Thursday, February 14, 2002

"Flood"

With each day comes more and more rain
Chilling to the bone and with it comes pain

I’m getting drenched – I shouldn’t be out
But within is fear, regret, and doubt

The water soaks through my clothes
But I’m unaffected – too many woes

Can’t tell if I’ve got feet – they’ve probably gone numb
But what does it matter? Sunshine won’t come

The water fills the nooks, the crannies, the holes
I yearn for warmth, deep down in my soul

Where is the sun? It’s up and disappeared
It’s bad – yes it’s even worse than I feared

What are my odds to get out of this flood?
I have to find a way to lift my face from the mud

Perhaps, just by chance, along will come a boat
But, alas, I stare around and see that there really is no hope

The water continues to both fall and rise
But wait! A shining ray through the clouds? What a prize!

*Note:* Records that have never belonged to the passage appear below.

Each row of a before or after table is a point. The points were changed in one or more steps. Then noise was added and the rows were shuffled. The steps act on how far a point lies along the listed directions, d1 being the first. Name the steps. A step turns or swaps two directions, mirrors them in a line or flattens them onto one, adds a multiple of one to another, or multiplies one. Angles are multiples of 10 degrees, from the lower direction toward the higher: turns from -170 to 170, lines from 10 to 170 but not 90. Use the fewest steps. Two steps may share a direction if one is a turn and the other turns, adds or multiplies; they go together, in the order done. Otherwise the lowest direction goes first.

Directions:
(1): [-0.14,  0.45, -0.02]
(2): [ 0.45,  0.14, -0.02]
(3): [0.01, 0.02, 0.47]
Before (8 x 3):
array([[-0.31,  0.16,  0.12],
       [ 0.41,  0.52,  0.14],
       [ 0.03, -0.26,  0.19],
       [-0.13, -0.25, -0.17],
       [-0.05,  0.11, -0.46],
       [-0.13, -0.44, -0.17],
       [-0.02,  0.27, -0.22],
       [-0.50,  0.24, -0.28]])
After (8 x 3):
array([[ 0.43,  0.37, -0.35],
       [-0.09,  0.11,  0.28],
       [ 0.14, -0.42, -0.20],
       [-0.15, -0.29,  0.37],
       [-0.30,  0.06, -0.21],
       [-0.10, -0.26,  0.18],
       [ 0.10, -0.16, -0.30],
       [-0.33, -0.35, -0.42]])
Steps: turn d1 and d3 by -80 degrees

Directions:
(1): [ 0.31,  0.02, -0.31,  0.45,  0.23,  0.05, -0.37,  0.01]
(2): [ 0.03,  0.17,  0.10, -0.38,  0.07,  0.02, -0.45,  0.45]
(3): [ 0.24,  0.44, -0.23, -0.30, -0.10, -0.14, -0.04, -0.41]
Before (10 x 8):
array([[-0.09, -0.11,  0.19,  0.23,  0.23,  0.20, -0.28,  0.66],
       [ 0.02,  0.09, -0.14, -0.19, -0.13, -0.01,  0.27, -0.26],
       [ 0.58,  0.31, -0.24, -0.36, -0.07, -0.21, -0.55, -0.07],
       [ 0.31,  0.57, -0.49, -0.26,  0.16, -0.01, -0.56,  0.19],
       [ 0.14, -0.01, -0.03, -0.05,  0.18, -0.06, -0.40,  0.15],
       [ 0.25,  0.27, -0.35, -0.09, -0.24, -0.02,  0.14, -0.46],
       [-0.14, -0.15,  0.37,  0.05,  0.09,  0.04,  0.17,  0.33],
       [ 0.00,  0.07, -0.01,  0.06,  0.28,  0.35, -0.67,  0.50],
       [-0.06, -0.18,  0.04,  0.18,  0.24,  0.07, -0.35,  0.29],
       [-0.14,  0.04,  0.33, -0.39,  0.11,  0.05, -0.18,  0.49]])
After (10 x 8):
array([[-0.30,  0.07,  0.31, -0.41,  0.09,  0.33, -0.43,  0.55],
       [ 0.38,  0.29, -0.41, -0.04, -0.16,  0.04, -0.06, -0.36],
       [-0.28, -0.12,  0.40, -0.01,  0.08,  0.20, -0.10,  0.68],
       [ 0.02,  0.57, -0.20, -0.73, -0.04, -0.06, -0.30,  0.30],
       [ 0.37,  0.34,  0.00, -0.74, -0.23, -0.24, -0.33, -0.02],
       [-0.10, -0.20,  0.37,  0.17,  0.10,  0.02,  0.26,  0.22],
       [-0.33, -0.04,  0.44, -0.42, -0.01,  0.02,  0.28,  0.24],
       [ 0.13,  0.12, -0.27, -0.04, -0.06,  0.01,  0.19, -0.31],
       [-0.03,  0.00,  0.10, -0.28,  0.07, -0.05, -0.29,  0.20],
       [-0.21, -0.14,  0.19, -0.08,  0.16,  0.05, -0.29,  0.37]])
Steps: turn d1 and d2 by 50 degrees

Directions:
(1): [ 0.25,  0.22,  0.04,  0.19, -0.30,  0.07, -0.30, -0.31, -0.14, -0.14,
 -0.54,  0.36]
(2): [ 0.33,  0.33,  0.21,  0.46,  0.20, -0.21,  0.13,  0.11, -0.38,  0.35,
  0.22,  0.04]
(3): [ 0.01, -0.62,  0.24,  0.17, -0.27, -0.25, -0.16,  0.31, -0.10,  0.24,
 -0.28, -0.16]
(4): [-0.36,  0.37, -0.06,  0.15, -0.19,  0.00, -0.41,  0.52,  0.25,  0.11,
  0.09,  0.18]
(5): [ 0.01, -0.12, -0.46,  0.47, -0.12,  0.14, -0.26, -0.36,  0.12,  0.16,
  0.21, -0.36]
(6): [-0.21,  0.15, -0.03, -0.42,  0.20, -0.23, -0.29, -0.30, -0.10,  0.58,
 -0.16, -0.08]
Before (13 x 12):
array([[ 0.09, -0.11, -0.03,  0.37, -0.24,  0.09, -0.12, -0.02,  0.03,
        -0.17, -0.13,  0.12],
       [-0.15,  0.48, -0.21, -0.03,  0.26, -0.19, -0.27, -0.17, -0.19,
         0.65,  0.09, -0.03],
       [ 0.02, -0.28,  0.01,  0.16, -0.07,  0.18, -0.02, -0.01, -0.04,
        -0.12, -0.05,  0.07],
       [-0.02,  0.39, -0.20,  0.20, -0.03,  0.07, -0.27, -0.06,  0.09,
         0.14,  0.15,  0.04],
       [-0.15, -0.19, -0.03, -0.07, -0.37,  0.01, -0.25, -0.05,  0.17,
        -0.15, -0.28,  0.04],
       [-0.23,  0.22, -0.05, -0.21,  0.35, -0.01, -0.17,  0.03, -0.06,
         0.41,  0.37, -0.18],
       [-0.24, -0.21, -0.10,  0.19, -0.16,  0.18, -0.17,  0.20,  0.30,
        -0.20,  0.19, -0.06],
       [ 0.10,  0.07, -0.09, -0.05, -0.08,  0.16,  0.07, -0.06,  0.19,
        -0.28, -0.13,  0.12],
       [-0.02, -0.35, -0.17, -0.04, -0.36,  0.27, -0.09, -0.31,  0.24,
        -0.35, -0.26, -0.12],
       [-0.37,  0.61, -0.08, -0.45,  0.21, -0.10, -0.30, -0.02,  0.02,
         0.39,  0.04,  0.01],
       [-0.11, -0.02, -0.14,  0.14, -0.24,  0.11, -0.04, -0.04,  0.01,
        -0.22, -0.16,  0.06],
       [-0.12,  0.24, -0.24,  0.12,  0.13,  0.05, -0.34,  0.01,  0.07,
         0.28,  0.22, -0.14],
       [-0.10,  0.38, -0.13,  0.18,  0.10,  0.08, -0.17, -0.29,  0.13,
         0.11,  0.19, -0.22]])
After (13 x 12):
array([[-0.25, -0.43, -0.17, -0.32, -0.09,  0.20,  0.08, -0.18,  0.30,
        -0.13,  0.02, -0.35],
       [-0.19, -0.13, -0.22,  0.15, -0.14,  0.15,  0.11,  0.07,  0.13,
        -0.29,  0.09, -0.14],
       [-0.26,  0.32,  0.07, -0.33,  0.37, -0.19, -0.21,  0.25, -0.04,
         0.48,  0.16, -0.03],
       [-0.31,  0.10,  0.23, -0.08,  0.17, -0.26, -0.13,  0.27,  0.09,
         0.43,  0.12, -0.24],
       [-0.19, -0.04,  0.02, -0.06, -0.02,  0.30,  0.17,  0.26,  0.30,
        -0.61,  0.26,  0.16],
       [ 0.04, -0.31, -0.05,  0.17, -0.01,  0.31,  0.21,  0.06,  0.07,
        -0.34,  0.19,  0.03],
       [ 0.07, -0.23, -0.17,  0.43, -0.10,  0.31,  0.30,  0.16,  0.28,
        -0.54,  0.36, -0.06],
       [ 0.01, -0.25, -0.14,  0.18, -0.25,  0.16, -0.05,  0.15,  0.28,
        -0.21, -0.04, -0.08],
       [-0.29,  0.02, -0.26, -0.36,  0.02,  0.07, -0.13, -0.42,  0.18,
         0.07,  0.07, -0.20],
       [-0.19,  0.20, -0.03,  0.01,  0.08, -0.10, -0.14,  0.31,  0.11,
         0.27,  0.31, -0.06],
       [-0.33,  0.58,  0.01, -0.45,  0.51, -0.62, -0.47, -0.16, -0.39,
         1.42, -0.05, -0.06],
       [-0.57,  0.77, -0.01, -0.74,  0.33, -0.60, -0.92, -0.34, -0.27,
         1.41, -0.36, -0.05],
       [-0.26,  0.42,  0.30, -0.57,  0.38, -0.35, -0.44, -0.01, -0.37,
         0.84, -0.18,  0.13]])
Steps: turn d1 and d5 by 100 degrees; turn d2 and d6 by -20 degrees; multiply d6 by 3; mirror d3 and d4 in the line at 110 degrees

Directions:
(1): [-0.06, -0.16, -0.13, -0.51, -0.25,  0.38,  0.38, -0.08,  0.12,  0.53,
  0.10, -0.17, -0.37, -0.15,  0.20, -0.38,  0.05,  0.03]
(2): [-0.23, -0.34,  0.01, -0.10,  0.06, -0.36,  0.05,  0.50,  0.10, -0.14,
  0.00, -0.45, -0.13,  0.01, -0.62, -0.32, -0.17,  0.07]
(3): [-0.47, -0.21,  0.00,  0.03, -0.31, -0.26,  0.00,  0.19,  0.22,  0.26,
 -0.06,  0.02,  0.11, -0.07,  0.40,  0.51, -0.54,  0.14]
(4): [-0.14, -0.01, -0.64, -0.08, -0.10, -0.06, -0.11,  0.15,  0.29, -0.24,
  0.19,  0.57,  0.13, -0.17, -0.03, -0.24,  0.18,  0.47]
(5): [ 0.26, -0.39, -0.01,  0.18, -0.17,  0.22,  0.14,  0.29,  0.19, -0.28,
  0.58,  0.18, -0.16,  0.41,  0.15,  0.05, -0.13, -0.43]
Before (10 x 18):
array([[-0.11,  0.00,  0.35,  0.13,  0.03, -0.26, -0.09,  0.25,  0.08,
         0.18, -0.19, -0.15,  0.11,  0.14,  0.11,  0.25, -0.21,  0.00],
       [ 0.17,  0.62,  0.00,  0.20,  0.51,  0.05, -0.32, -0.52, -0.23,
        -0.51, -0.40,  0.22,  0.25, -0.13, -0.02,  0.24,  0.43,  0.19],
       [-0.28, -0.45, -0.16, -0.06, -0.22, -0.05,  0.13,  0.44,  0.30,
         0.12,  0.17,  0.09,  0.06,  0.15,  0.10,  0.26, -0.29, -0.16],
       [ 0.38,  0.16, -0.37,  0.18, -0.04,  0.21, -0.15,  0.01,  0.16,
        -0.64,  0.27,  0.61,  0.20,  0.11,  0.04, -0.03,  0.05, -0.14],
       [ 0.28,  0.52, -0.10,  0.10,  0.20,  0.26, -0.18, -0.34, -0.02,
         0.04,  0.08,  0.14,  0.07, -0.09,  0.04, -0.14,  0.15,  0.20],
       [ 0.37, -0.09,  0.68,  0.49,  0.23, -0.21, -0.18,  0.24, -0.34,
        -0.50, -0.15, -0.47, -0.03,  0.21, -0.74, -0.13, -0.04, -0.40],
       [-0.44, -0.28,  0.23, -0.04,  0.09, -0.64, -0.05,  0.08, -0.01,
         0.41, -0.30, -0.61,  0.12, -0.11, -0.22,  0.23, -0.56,  0.15],
       [ 0.17,  0.21,  0.06,  0.29,  0.15, -0.23, -0.25, -0.17, -0.20,
        -0.36, -0.22,  0.06,  0.19,  0.13, -0.03,  0.29,  0.11, -0.07],
       [ 0.27,  0.23,  0.37,  0.04, -0.05,  0.12, -0.11, -0.22, -0.15,
         0.25, -0.06, -0.26,  0.06,  0.18,  0.25,  0.47,  0.13, -0.41],
       [-0.07, -0.30, -0.29, -0.23,  0.02, -0.22,  0.11,  0.47,  0.13,
        -0.23,  0.05, -0.19, -0.02,  0.04, -0.48, -0.50,  0.09, -0.06]])
After (10 x 18):
array([[ 0.10,  0.21,  0.09,  0.39,  0.14, -0.33, -0.32, -0.14, -0.19,
        -0.39, -0.24,  0.11,  0.28,  0.15,  0.03,  0.47,  0.00, -0.05],
       [ 0.33, -0.11, -0.20, -0.18,  0.12,  0.14,  0.13,  0.17, -0.03,
        -0.28,  0.15, -0.08, -0.08,  0.16, -0.36, -0.58,  0.40, -0.30],
       [ 0.19,  0.35,  0.44,  0.51,  0.32,  0.06, -0.25, -0.39, -0.20,
        -0.46, -0.20,  0.09,  0.24,  0.23,  0.42,  0.87, -0.08, -0.34],
       [ 0.25,  0.11, -0.33,  0.28, -0.15,  0.11, -0.19,  0.04,  0.20,
        -0.60,  0.25,  0.67,  0.29,  0.12,  0.25,  0.27, -0.16, -0.15],
       [ 0.31,  0.56,  0.16,  0.43,  0.40, -0.22, -0.51, -0.25, -0.41,
        -0.57, -0.48,  0.19,  0.36, -0.24, -0.66, -0.23,  0.48,  0.29],
       [-0.15, -0.24,  0.27, -0.07,  0.32, -0.55, -0.03,  0.10, -0.16,
         0.16, -0.24, -0.76, -0.01, -0.03, -0.69, -0.22, -0.23,  0.03],
       [-0.20,  0.37, -0.07, -0.14, -0.09, -0.22, -0.28, -0.19,  0.00,
         0.34, -0.36, -0.06,  0.27, -0.23,  0.15,  0.40,  0.13,  0.27],
       [ 0.23,  0.32,  0.16,  0.23,  0.02,  0.28, -0.09, -0.26,  0.05,
         0.15,  0.19,  0.06,  0.03,  0.10,  0.38,  0.26, -0.19, -0.10],
       [-0.14,  0.06,  0.22,  0.07,  0.15, -0.39, -0.17,  0.30,  0.07,
         0.06, -0.27, -0.17,  0.14,  0.05, -0.20,  0.00, -0.06,  0.19],
       [-0.31, -0.38, -0.36, -0.22, -0.06, -0.15,  0.08,  0.51,  0.28,
         0.01,  0.06,  0.03,  0.05, -0.01, -0.33, -0.16, -0.04,  0.10]])
Steps: multiply d1 by 1.3; turn d2 and d3 by -50 degrees; swap d4 and d5

Directions:
(1): [ 0.11, -0.52, -0.46,  0.08, -0.37, -0.36, -0.20, -0.07,  0.05,  0.16,
  0.08, -0.56, -0.33,  0.13, -0.02,  0.14, -0.48,  0.20,  0.20, -0.12,
  0.01,  0.30,  0.49,  0.28,  0.29, -0.03, -0.25,  0.25,  0.32,  0.08,
  0.07, -0.16]
(2): [-0.10, -0.23,  0.05,  0.22,  0.57, -0.65, -0.23,  0.17,  0.18,  0.25,
 -0.26,  0.21, -0.18, -0.21, -0.17, -0.44, -0.21, -0.32, -0.50,  0.05,
  0.14,  0.41, -0.09,  0.13,  0.00,  0.03,  0.15, -0.32,  0.05, -0.39,
  0.10, -0.19]
(3): [ 0.16,  0.00, -0.26,  0.06,  0.13,  0.12, -0.03,  0.12, -0.35, -0.68,
 -0.04,  0.03, -0.55,  0.18, -0.07, -0.73,  0.08,  0.45,  0.17, -0.01,
  0.06, -0.11,  0.14,  0.33, -0.17,  0.01,  0.43, -0.10, -0.09,  0.05,
  0.33,  0.24]
(4): [ 0.11,  0.07,  0.10,  0.16, -0.01, -0.22,  0.05, -0.15,  0.10, -0.41,
  0.09,  0.14,  0.27,  0.05, -0.21, -0.07,  0.47, -0.15,  0.47, -0.22,
  0.22, -0.14,  0.31,  0.01,  0.26,  0.19, -0.30,  0.27,  0.08, -0.94,
  0.20, -0.23]
(5): [ 0.07, -0.46, -0.34,  0.17,  0.18, -0.29,  0.08,  0.18, -0.10, -0.24,
  0.21,  0.05,  0.25,  0.00,  0.32,  0.06, -0.23,  0.33,  0.10,  0.49,
 -0.18,  0.01, -0.25, -0.28, -0.22,  0.57, -0.39, -0.02, -0.49, -0.24,
 -0.28,  0.29]
(6): [-0.27,  0.27, -0.07, -0.03,  0.25, -0.14, -0.38,  0.06,  0.18,  0.26,
  0.27,  0.06,  0.21,  0.17,  0.52,  0.26,  0.19,  0.32,  0.41,  0.04,
 -0.47,  0.37,  0.05,  0.09,  0.41, -0.10,  0.57, -0.18, -0.03, -0.18,
  0.33,  0.23]
Before (11 x 32):
array([[ 0.14,  0.06, -0.28,  0.04,  0.04, -0.12, -0.01, -0.03, -0.05,
        -0.63,  0.18,  0.18,  0.12,  0.09,  0.12, -0.01,  0.42,  0.25,
         0.71, -0.08, -0.03,  0.10,  0.10,  0.03,  0.23,  0.10, -0.02,
         0.14,  0.04, -0.51,  0.27,  0.01],
       [ 0.17,  0.09,  0.00, -0.43, -0.75,  0.86,  0.41, -0.19, -0.14,
         0.11, -0.09, -0.32, -0.03, -0.04, -0.15,  0.46, -0.10, -0.02,
         0.15,  0.25, -0.05, -0.62, -0.21, -0.16, -0.11, -0.04, -0.23,
         0.29,  0.11,  0.90, -0.42,  0.02],
       [ 0.05,  0.18,  0.02,  0.12,  0.29,  0.01,  0.15,  0.24, -0.22,
        -0.40, -0.05,  0.41, -0.16,  0.14,  0.12, -0.41,  0.22,  0.23,
         0.01,  0.15,  0.03, -0.09,  0.00,  0.00, -0.16,  0.09,  0.24,
        -0.08, -0.32, -0.27,  0.05,  0.25],
       [ 0.01, -0.08, -0.52,  0.30,  0.19, -0.48, -0.16, -0.03,  0.04,
         0.06,  0.08, -0.06,  0.09,  0.32,  0.26,  0.11, -0.01,  0.15,
         0.27,  0.23, -0.20,  0.12,  0.13, -0.01,  0.26,  0.26, -0.03,
         0.00, -0.09, -0.33, -0.30,  0.14],
       [ 0.15,  0.48,  0.30, -0.33, -0.33,  0.70, -0.05, -0.10,  0.09,
         0.27,  0.06,  0.14,  0.20, -0.11,  0.12,  0.55,  0.08, -0.07,
         0.17, -0.17, -0.31, -0.01, -0.26, -0.31, -0.15, -0.16,  0.11,
         0.06, -0.01,  0.59, -0.21,  0.19],
       [ 0.03, -0.28, -0.21, -0.36, -0.34,  0.30,  0.00, -0.08, -0.09,
         0.34, -0.01, -0.47, -0.04,  0.21,  0.07,  0.41, -0.37,  0.08,
        -0.11,  0.00, -0.21,  0.14,  0.04,  0.02,  0.25, -0.20, -0.09,
         0.23,  0.08,  0.72, -0.09, -0.07],
       [-0.08,  0.41, -0.13, -0.44, -0.37,  0.73,  0.13,  0.01, -0.17,
         0.10,  0.07, -0.46, -0.27,  0.17,  0.14,  0.33, -0.19,  0.31,
         0.22, -0.29, -0.32, -0.13,  0.08,  0.15,  0.26, -0.47,  0.35,
         0.16, -0.03,  1.00,  0.05,  0.31],
       [ 0.20, -0.06, -0.19,  0.45,  0.60, -0.61, -0.27,  0.18, -0.11,
        -0.54, -0.15,  0.39, -0.14,  0.09, -0.17, -0.90,  0.33,  0.05,
         0.28,  0.04,  0.13,  0.06,  0.27,  0.44,  0.06,  0.09,  0.16,
        -0.14, -0.10, -0.92,  0.46, -0.07],
       [-0.26,  0.07, -0.27,  0.20,  0.40, -0.32, -0.05,  0.18,  0.10,
        -0.46,  0.28,  0.14,  0.25,  0.11,  0.19, -0.29,  0.18,  0.35,
         0.35,  0.21, -0.31,  0.26,  0.07,  0.08,  0.14,  0.40,  0.37,
        -0.08, -0.25, -0.52,  0.44,  0.34],
       [-0.08,  0.19,  0.23, -0.35, -0.36,  0.14, -0.01, -0.27,  0.41,
         0.79,  0.01, -0.23,  0.11, -0.17,  0.12,  0.58, -0.08, -0.25,
        -0.03, -0.26, -0.09, -0.01,  0.02,  0.17,  0.10, -0.27,  0.22,
         0.20,  0.00,  0.74,  0.03, -0.12],
       [ 0.05, -0.06, -0.41,  0.15,  0.62, -0.24,  0.09,  0.18, -0.19,
        -0.60,  0.30,  0.31, -0.15, -0.04,  0.10, -0.68,  0.02,  0.54,
         0.03,  0.30,  0.12, -0.02, -0.29, -0.06, -0.32,  0.38,  0.33,
        -0.29, -0.53, -0.49,  0.09,  0.31]])
After (11 x 32):
array([[-0.34,  0.27, -0.21,  0.03, -0.01, -0.02,  0.01,  0.00,  0.16,
        -0.08,  0.52, -0.13,  0.58,  0.20,  0.50,  0.45,  0.08,  0.43,
         0.51,  0.21, -0.52,  0.21,  0.04, -0.05,  0.34,  0.30,  0.26,
         0.07, -0.15, -0.18,  0.25,  0.36],
       [-0.06, -0.24,  0.09, -0.07,  0.61, -0.25, -0.11,  0.13,  0.06,
         0.15, -0.31,  0.22,  0.01, -0.09, -0.24, -0.43, -0.03, -0.39,
        -0.58,  0.06,  0.12,  0.27, -0.21, -0.01,  0.14,  0.00,  0.17,
        -0.21, -0.13, -0.29,  0.15, -0.21],
       [ 0.09,  0.44,  0.05, -0.07, -0.30,  0.63,  0.20, -0.17, -0.25,
        -0.17,  0.21,  0.14,  0.44,  0.28,  0.27,  0.41,  0.46,  0.22,
         0.63,  0.04, -0.27, -0.50, -0.03, -0.08,  0.07, -0.20, -0.11,
         0.23, -0.14,  0.17,  0.01,  0.25],
       [-0.12,  0.19, -0.25,  0.28,  0.32, -0.19, -0.05, -0.03,  0.04,
         0.02,  0.11,  0.13,  0.35,  0.33,  0.35,  0.22,  0.33,  0.10,
         0.26,  0.31, -0.29, -0.12, -0.12, -0.18,  0.19,  0.28,  0.09,
        -0.11, -0.27, -0.34, -0.30,  0.31],
       [ 0.13, -0.65, -0.14,  0.15,  0.18, -0.66, -0.06,  0.02,  0.13,
         0.17, -0.59, -0.17, -0.48, -0.32, -0.73, -0.57, -0.45, -0.56,
        -0.41,  0.14,  0.46,  0.15,  0.10,  0.36,  0.04,  0.21, -0.30,
        -0.06,  0.34, -0.36, -0.11, -0.56],
       [-0.19,  0.07,  0.03,  0.07,  0.60, -0.66, -0.32,  0.26,  0.26,
         0.40, -0.39, -0.01, -0.44, -0.10, -0.31, -0.38, -0.31, -0.38,
        -0.36, -0.31,  0.06,  0.56,  0.11,  0.40,  0.50, -0.33,  0.39,
        -0.23,  0.14, -0.33,  0.39, -0.20],
       [ 0.08,  0.17, -0.15,  0.00, -0.04, -0.11, -0.08, -0.10,  0.10,
        -0.37,  0.24,  0.15,  0.23,  0.10,  0.19,  0.29,  0.42,  0.12,
         0.72, -0.14, -0.09,  0.14,  0.10, -0.09,  0.37,  0.07, -0.10,
         0.15,  0.10, -0.41,  0.20, -0.03],
       [ 0.01, -0.08, -0.49, -0.13, -0.07,  0.03,  0.19, -0.08,  0.02,
         0.10,  0.50, -0.16,  0.18,  0.03,  0.31,  0.41, -0.23,  0.51,
         0.26,  0.20, -0.13,  0.01, -0.08, -0.27, -0.08,  0.14, -0.16,
         0.05, -0.26,  0.09, -0.25,  0.22],
       [-0.06,  0.07,  0.14, -0.05,  0.25, -0.40, -0.24, -0.03,  0.37,
         0.40, -0.20,  0.08, -0.20, -0.17, -0.06, -0.24, -0.02, -0.23,
        -0.19, -0.23,  0.05,  0.18,  0.10,  0.41,  0.04, -0.18,  0.60,
        -0.08, -0.17,  0.10,  0.34, -0.10],
       [ 0.01, -0.03, -0.18,  0.00, -0.23,  0.07,  0.05,  0.08, -0.11,
         0.10,  0.10, -0.06, -0.11,  0.26,  0.21,  0.23, -0.10,  0.27,
         0.20,  0.04, -0.17,  0.03,  0.28,  0.00,  0.10,  0.00, -0.11,
         0.22, -0.04,  0.14, -0.15,  0.11],
       [ 0.25, -0.31, -0.17,  0.08,  0.01, -0.40, -0.52, -0.03,  0.20,
         0.31, -0.15, -0.05, -0.40, -0.14, -0.10, -0.06, -0.45, -0.02,
         0.04, -0.27, -0.10,  0.72,  0.24,  0.16,  0.15, -0.04,  0.12,
         0.01,  0.24, -0.09,  0.11, -0.20]])
Steps: turn d1 and d2 by 150 degrees; turn d2 and d4 by 40 degrees; flatten d3 and d5 onto the line at 100 degrees; multiply d6 by 1.3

And then I see it, there on my chest
A single chance: a cross on which my burdens can rest

The light spreads and the water recedes
Warmth fills my heart, my soul, my very being

I’m lifted up high and I see down below
The flood is no more but the water yet flows

I’ll always remember that time in my life
But from this point on, I’ll have hope – even at night

Thank you God

"Choices"

What to do? Where to go? Who to be?
So many choices – not enough voices

I’m stuck in a rut; can’t begin to proceed
How many more days of this must I endure?

What to do? Where to go? Who to be?
So many choices – not enough voices

What will tomorrow bring?
Sunshine? Rain, though it’s not yet spring?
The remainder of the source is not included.